A device comprising a mass body configured to be attached to an electric machine so as to rotate with the rotor of the machine.

The device of claim 1 comprising means for pre-stressing the mass body.

The device of claim 2, wherein the means for pre-stressing the mass body comprises a band tightened around a body the mass body.

The device of claim 2 or 3, wherein the mass body comprises a container and the means for pre-stress the mass body comprises a content of the container.

5. The device of claim 4, wherein the content comprises one of a fluid, liquid, powder, gel, solution, paste, granular, colloid and suspension.

The device of claim 4 or 5, further comprising a valve in the container for dispensing the content from the container.

The device of claim 6, further comprising means for controlling operation of the valve.
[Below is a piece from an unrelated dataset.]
Z: rows in 3 groups, each row roughly a mix of its group's directions (one row in no group):
Z (95 x 10):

The device of any of claims 4 to 7, further comprising baffles inside the container.

9. The device of claim 3 or any claim dependent thereon, wherein the band is provided around at least part of the circumference of the mass body.

10. An apparatus for adding inertia to an electric machine, comprising: an electric machine having a rotor and a stator, and a device as claimed in any preceding claim attached to the machine to rotate with the rotor.

11. A method of increasing the inertia of an electric machine by attaching an additional mass to the machine to rotate with a rotor of the machine.

12. The method of claim 11, wherein the additional mass is a device as claimed in any of claims 1 to 9.